Une lettre d’amour en forme de tempête

> *« Nous voulions quelque chose de plus intime : *The Burden of Faith* dénonçait ; *Endless* confesse. »*

Malgré sa brutalité, *Endless* est empreint de compassion.  

> « C’est une lettre d’amour, » affirme Chase. « Pour nos fans, nos familles. Les gens écoutent la musique lourde pour *ressentir*. On veut leur rappeler qu’ils ne sont pas seuls. »  

 

Cette sincérité rejoint le message du groupe sur la santé mentale. 

> « Les métalleux paraissent durs.. », je plaisante. « ..mais on est tous des nounours au fond. »  

Chase rit : « Exactement ! Tout le monde traverse des épreuves. Il faut pouvoir montrer cette vulnérabilité, et c’est OK. 

Avec nos peintures de guerre et nos breakdowns, on peut paraître effrayants, », on ne peut qu’être d’accord, « mais on est juste des gros cœurs qui essaient de comprendre la vie. On crie juste notre thérapie. » ajoute-t-il.

Le visage du temps

La pochette bleutée d’*Endless* montre un visage mythique semblant traverser les âges.  

> « Elle est signée Missy Munster (MM Custom Fabrications), la même artiste que pour *The Burden of Faith*, » précise Chase. « On voulait incarner l’éternité — qui mieux que le Père Temps ? Missy a créé les prothèses, Sasha incarne l’Ange du Temps au dos. Ils ont aussi réalisé nos clips : ils ont compris exactement notre vision. » 

En marche vers l’éternité

La sortie d’*Endless* approche et les tournées s’enchaînent.  

> « On bosse dur pour venir en Europe tu sais.. » sourit Chase. « Orbit Culture ont été incroyables avec nous en tournée. 

Là, jouer les nouveaux titres, surtout “Wither”, va être chargé d’émotion. »  

 

Je lui dit que je vais lancer un appel pour le groupe au festival Motocultor,- on ne sait jamais -, il éclate de rire : 

« Tu es la meilleure ! Merci du fond du cœur. » 

En raccrochant, une évidence : Ov Sulfur a trouvé la clef d’un équilibre rare entre violence et émotion. *Endless* dépasse le cadre du deathcore : c’est une expérience faite de deuil, d’amour et de transcendance.  

> « C’est lourd musicalement et émotionnellement, » conclut Chase. « C’est là où on devait être.  
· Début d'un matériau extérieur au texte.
Here is a tiny trained network, its code and every weight. The questions are about switching its units off for an input and a class, where a switched-off unit gives its printed mean instead of its output.

import numpy as np


def w(rows, s, z=0):
    codes = np.array(rows[::2]) - 128.0
    scale = np.full(codes.shape[1], s)
    scale[-1] = z or s
    return codes * scale


def f(y):
    return np.maximum(y, 0)


def log_softmax(a):
    a = a - a.max(-1, keepdims=True)
    return a - np.log(np.exp(a).sum(-1, keepdims=True))


def net(x, mask):
    res = np.array(x, float).reshape(1, 2) / 4 @ E
    y = f(res @ A[0][:, :-1].T + A[0][:, -1])
    res = res + np.where(mask, y, B[0][:, -1]) @ B[0][:, :-1]
    return log_softmax(res[-1] @ U[:, :-1].T + U[:, -1])


A, B = {}, {}
E = w([
[161,195,95,177,144,90,116,118],'x0',
[214,112,127,116,176,191,122,249],'x1',
],0.018)
A[0] = w([
[131,91,132,104,106,52,142,107,69],'neuron 0',
[161,131,66,173,126,72,112,119,102],'neuron 1',
[194,87,144,137,169,112,142,154,106],'neuron 2',
[165,120,136,125,192,175,92,152,180],'neuron 3',
[88,50,126,131,114,109,89,173,248],'neuron 4',
[97,106,102,108,99,74,124,94,245],'neuron 5',
[143,104,133,129,106,106,83,134,255],'neuron 6',
[157,194,78,205,170,95,102,127,190],'neuron 7',
[133,138,95,63,155,98,111,187,42],'neuron 8',
[73,49,199,7,108,141,175,130,48],'neuron 9',
[112,127,152,206,77,89,96,49,29],'neuron 10',
],0.013,0.0076)
B[0] = w([
[182,134,7,180,105,147,170,143,178],'neuron 0',
[153,206,158,148,233,136,96,186,193],'neuron 1',
[132,103,63,156,185,132,216,173,184],'neuron 2',
[81,103,101,157,218,136,136,142,212],'neuron 3',
[131,158,201,77,207,66,19,100,195],'neuron 4',
[108,68,130,193,190,114,118,141,255],'neuron 5',
[92,31,120,80,203,22,133,114,184],'neuron 6',
[129,145,240,72,146,144,88,113,253],'neuron 7',
[84,187,87,143,102,208,183,185,158],'neuron 8',
[161,193,188,160,132,231,104,178,230],'neuron 9',
[101,121,109,198,115,198,151,109,255],'neuron 10',
],0.011,0.017)
U = w([
[85,118,50,243,144,236,218,145,98],'0',
[168,233,255,143,122,227,88,127,96],'1',
[89,22,178,113,164,27,79,106,254],'2',
[173,73,40,104,22,62,138,96,100],'3',
[126,127,129,92,14,182,197,119,99],'4',
],0.0084,0.0083)

Each question gives the input, the list of numbers given to net, and the class t.
The units are the neurons (one row each of A and B). Each row of codes is followed by its name. A weight is (code - 128) times the scale printed after its matrix; where a second scale follows, it is the last column's (A, B and U).
mask holds one flag per neuron, in row order. A switched-off neuron (its flag False) gives its mean, the last column of its row in B, instead of its output. The means were averaged over made-up inputs and are rounded, as every weight is.
A unit's drop is (log p(t) with every unit on - log p(t) with that unit switched off) / (log p(t) with every unit on - log p(t) with every unit switched off).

> *Endless est humain.* » 

     

       Tracklist:

  1. Endless//Godless (01:50)
  2. Seed (04:49)
  3. Forlorn (04:23)
  4. Vast Eternal (06:03)
  5. Wither (05:01)
  6. Evermore (04:24)
  7. Dread feat. Josh Davies, Ingested (05:14)
  8. Bleak feat. Johnny Ciardullo, Carcosa (05:13)
  9. A World Away feat. Alan Grjna, Distant (04:31)
  10.  Endless//Loveless (04:29)

     Label : Century Media Records  

     Sortie : 16.01.2026

Notre Avis :

Ov Sulfur – *Endless*  

Quand l’Enfer de l’Éternité devient une Thérapie Partagée

 

Il y a des albums qu’on respecte, et puis il y a ceux qui vous prennent à la gorge, vous essorent et vous laissent paradoxalement plus en paix qu’avant. *Endless* d’Ov Sulfur fait clairement partie de la seconde catégorie. Dès la première écoute, j’ai senti que ce disque n’était pas qu’un nouveau chapitre de la vague blackened deathcore : c’est un album qui parle à la fois à la fan de métal que je suis… et à la personne fragile derrière.  
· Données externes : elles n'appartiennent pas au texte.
Below are the code and all the weights of a small trained network. Each question names an input and a class and asks about switching units off, where a switched-off unit gives its printed mean instead of its output.

import numpy as np


def w(rows, s, z=0):
    codes = np.array(rows[::2]) - 128.0
    scale = np.full(codes.shape[1], s)
    scale[-1] = z or s
    return codes * scale


def f(y):
    return np.maximum(y, 0)


def log_softmax(a):
    a = a - a.max(-1, keepdims=True)
    return a - np.log(np.exp(a).sum(-1, keepdims=True))


def net(x, mask):
    res = np.array(x, float).reshape(1, 6) / 4 @ E
    y = f(res @ A[0][:, :-1].T + A[0][:, -1])
    res = res + np.where(mask, y, B[0][:, -1]) @ B[0][:, :-1]
    return log_softmax(res[-1] @ U[:, :-1].T + U[:, -1])


A, B = {}, {}
E = w([
[81,99,90,128,244,174],'x0',
[102,68,153,226,117,64],'x1',
[75,89,87,40,107,125],'x2',
[129,178,68,143,123,85],'x3',
[117,129,119,164,100,142],'x4',
[130,125,129,118,138,125],'x5',
],0.011)
A[0] = w([
[94,66,116,179,134,121,89],'N1',
[73,134,144,164,208,136,85],'N2',
[135,195,132,94,123,214,251],'N3',
[205,153,197,120,40,94,99],'N4',
[125,66,134,197,126,73,69],'N5',
[141,144,124,163,181,182,72],'N6',
[181,8,235,87,119,227,120],'N7',
[74,90,162,200,129,131,167],'N8',
[148,196,144,94,161,188,212],'N9',
[133,81,180,142,110,188,106],'N10',
[237,122,166,178,154,116,48],'N11',
[71,56,77,60,79,109,128],'N12',
[97,53,80,193,117,59,119],'N13',
[67,172,119,135,221,158,63],'N14',
[255,165,160,205,172,166,58],'N15',
[177,186,103,79,123,162,87],'N16',
[180,168,107,50,114,218,202],'N17',
],0.0093,0.0024)
B[0] = w([
[105,64,155,100,111,91,182],'N1',
[87,146,156,87,85,150,197],'N2',
[128,70,173,166,133,58,232],'N3',
[2,128,132,113,156,200,228],'N4',
[89,72,157,97,173,151,202],'N5',
[106,110,159,118,100,225,183],'N6',
[123,230,66,172,165,98,216],'N7',
[159,114,123,181,87,101,200],'N8',
[130,90,156,135,166,66,225],'N9',
[127,171,53,164,221,112,165],'N10',
[133,133,79,66,106,128,187],'N11',
[238,103,31,70,227,234,210],'N12',
[166,99,144,142,133,84,217],'N13',
[60,133,147,128,147,153,215],'N14',
[247,69,124,177,71,247,221],'N15',
[102,96,125,123,153,93,207],'N16',
[125,85,130,65,191,7,254],'N17',
],0.0064,0.0092)
U = w([
[241,65,84,62,83,207,136],'0',
[112,93,143,94,92,127,249],'1',
[121,123,120,143,129,90,201],'2',
[126,57,183,111,105,49,4],'3',
[1,104,194,27,52,210,43],'4',
[152,215,13,207,154,70,139],'5',
],0.0072,0.0035)

Each question gives the input, the list of numbers given to net, and the class t.
The units are the neurons (one row each of A and B). Each row of codes is followed by its name. A weight is (code - 128) times the scale printed after its matrix; where a second scale follows, it is the last column's (A, B and U).
mask holds one flag per neuron, in row order. A switched-off neuron (its flag False) gives its mean, the last column of its row in B, instead of its output. The means were averaged over made-up inputs and are rounded, as every weight is.
A unit's drop is (log p(t) with every unit on - log p(t) with that unit switched off) / (log p(t) with every unit on - log p(t) with every unit switched off).
The circuit of an input: a set's keep is (log p(t) with only the set's units on - log p(t) with every unit switched off) / (log p(t) with every unit on - log p(t) with every unit switched off). Starting from the 12 units with the biggest drops (on a tie, the unit counted first), units are removed one at a time, each time the one whose removal leaves the highest keep (on an exact tie, the one counted first), for as long as the keep stays at least 0.8.
circuit, biggest first: the units of the circuit, biggest drop first
unit that matters most: the unit with the biggest drop
k most important neurons: the k neurons with the biggest drops, biggest first
drop when u is switched off: that unit's drop, to one decimal
input [-4,3,8,0,1,8], class 0: circuit, biggest first -> [N12]
input [-6,-7,3,4,5,-6], class 3: circuit, biggest first -> [N17; N3]
input [-1,-7,5,7,-5,-2], class 3: circuit, biggest first -> [N17; N3]
input [5,-1,1,-6,-8,-6], class 2: 2 most important neurons -> [N7; N4]
input [1,-8,2,8,-3,2], class 3: circuit, biggest first -> [N17; N3; N9]
input [-3,6,-2,-8,-6,-1], class 5: circuit, biggest first -> [N7; N10]
input [0,-8,-7,2,4,6], class 3: circuit, biggest first -> [N3; N17]
input [-7,5,4,-3,-4,-3], class 4: 2 most important neurons -> [N4; N17]
input [6,8,-2,7,-7,7], class 3: 2 most important neurons -> [N13; N1]
input [-5,-2,7,-2,1,3], class 0: 2 most important neurons -> [N12; N14]
input [4,-1,6,-2,0,1], class 0: 2 most important neurons -> [N12; N4]
input [-3,-4,8,6,2,-2], class 0: 2 most important neurons -> [N12; N7]
input [-7,3,-4,-5,4,3], class 4: 2 most important neurons -> [N4; N12]
input [6,4,-1,0,-2,-1], class 4: unit that matters most -> N2
input [0,2,-6,5,0,-3], class 0: 2 most important neurons -> [N15; N7]
input [1,-5,-4,-7,-2,0], class 5: 2 most important neurons -> [N7; N10]
input [-6,-4,-1,1,2,4], class 4: drop when N7 is switched off -> 0.2
input [1,-3,1,-6,-6,3], class 2: drop when N7 is switched off -> 0.2
input [-8,-3,2,-2,0,1], class 4: drop when N5 is switched off -> -0.1
input [6,-5,3,-8,-4,7], class 5: unit that matters most -> N7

En discutant avec Chase Wilson, j’ai compris pourquoi cette charge émotionnelle me frappait autant. *Endless*, me disait‑il, est autant une lettre d’amour aux fans qu’un exutoire pour un groupe marqué par le deuil, la distance, les doutes et la fatigue d’être humain dans un monde qui brûle. Et tout cela s’entend. 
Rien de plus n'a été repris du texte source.